The body’s innate capacity for regeneration is what all stem cell therapies strive to emulate and improve upon. For that reason, the simplest route to many treatments may involve recruiting and activating the stem cells already hiding within our tissues. A major medical research effort now focuses on learning the subtle chemical language that directs stem cell behaviour during natural wound healing. Mastering this idiom could in some cases help to eliminate the need for therapeutic infusions of lab-grown cells. The right chemical cues might even restore the vigour to cells in older patients. The potential benefits are many–but there are also dangers.
To see the benefits, consider the aftermath of an overzealous workout that leaves muscles screaming in pain. Individual muscle cells release chemical signals as their own cry for help. Homing to the sites of microscopic tears in the muscle fibres, the stem cells then immediately get to work making repairs.
Early this year a newly discovered protein dubbed Delta was credited with rejuvenating the muscle-building stem cells of mice. A group led by Stanford University’s Thomas Rando paired old and young mice, connecting their circulatory systems so that the old mice had the youngsters’ blood running through their veins. Rando found that something in the young blood, purportedly the Delta protein, restored youthful activity levels to stem cells belonging to the old mice.
Researchers have in the past successfully regenerated muscle mass in animals through experimental gene therapies that deliver a different protein, called insulinlike growth factor-1 (IGF-1). (Indeed, the experiments worked so well they have triggered fears that future athletes will engage in "gene doping".) IGF-1 both triggers stem cell activity and, when its call is amplified, can summon stem cells from afar to the site of an injury. Rather than requiring transplanted stem cells to regenerate tissue damaged by a heart attack, therefore, some researchers believe a dose of IGF-1 could kick-start repairs by stem cells already circulating in the bloodstream or hiding within the heart itself. A similar approach might work in any number of organs or tissues, provided scientists can learn which signals call the correct stem cells to duty.
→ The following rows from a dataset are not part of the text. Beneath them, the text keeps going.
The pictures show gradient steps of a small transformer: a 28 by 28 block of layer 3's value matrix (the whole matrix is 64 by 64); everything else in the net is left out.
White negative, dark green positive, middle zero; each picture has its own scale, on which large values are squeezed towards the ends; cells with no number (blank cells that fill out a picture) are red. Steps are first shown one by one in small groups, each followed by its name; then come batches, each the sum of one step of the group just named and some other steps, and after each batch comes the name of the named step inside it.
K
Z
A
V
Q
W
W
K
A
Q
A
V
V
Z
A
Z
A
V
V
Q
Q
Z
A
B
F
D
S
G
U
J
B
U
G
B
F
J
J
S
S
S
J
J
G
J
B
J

But even more important may be knowing how to shut the stem cells off when the repairs are done. One of the darker revelations to have come from stem cell research in recent years is the connection to some varieties of cancer. At least one leukaemia is known to be caused by bone marrow stem cells gone awry. Certain brain, stomach and breast cancers are also now suspected to be triggered by stem cells turned malignant.
One theory holds that this may happen when stem cells, which are usually dormant, get stuck in wound-repair mode. Remaining activated too long makes the stem cells vulnerable to genetic mutations, and then they can become a biological nightmare: a rogue cancer cell with a stem cell’s proliferation power.
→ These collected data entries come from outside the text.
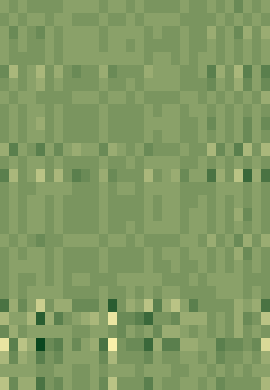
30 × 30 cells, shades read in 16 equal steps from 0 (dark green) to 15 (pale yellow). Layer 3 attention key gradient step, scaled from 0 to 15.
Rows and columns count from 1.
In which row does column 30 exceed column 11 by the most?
27
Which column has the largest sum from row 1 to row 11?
5
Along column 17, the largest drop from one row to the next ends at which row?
25
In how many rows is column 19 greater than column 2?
5
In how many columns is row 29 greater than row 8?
11
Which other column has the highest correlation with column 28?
24
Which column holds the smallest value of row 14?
28
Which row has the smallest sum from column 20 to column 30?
14
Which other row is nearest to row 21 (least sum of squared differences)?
16
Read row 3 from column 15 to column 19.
8 8 7 8 7

Yet researchers are already finding ways to turn the stem/cancer cell connection back to patients’ advantage. The homing instinct of stem cells has been exploited in animal experiments to deliver a "suicide gene" to tumour cells, leaving normal tissues unharmed. The physical similarities of cancer and stem cells also recently led to a mechanical test that makes it easier to find both types of cell in a person’s blood. And, of course, widespread attempts to parse the signalling language of stem cells in order to turn a patient’s own healing powers on may also reveal commands that turn tumour cells off.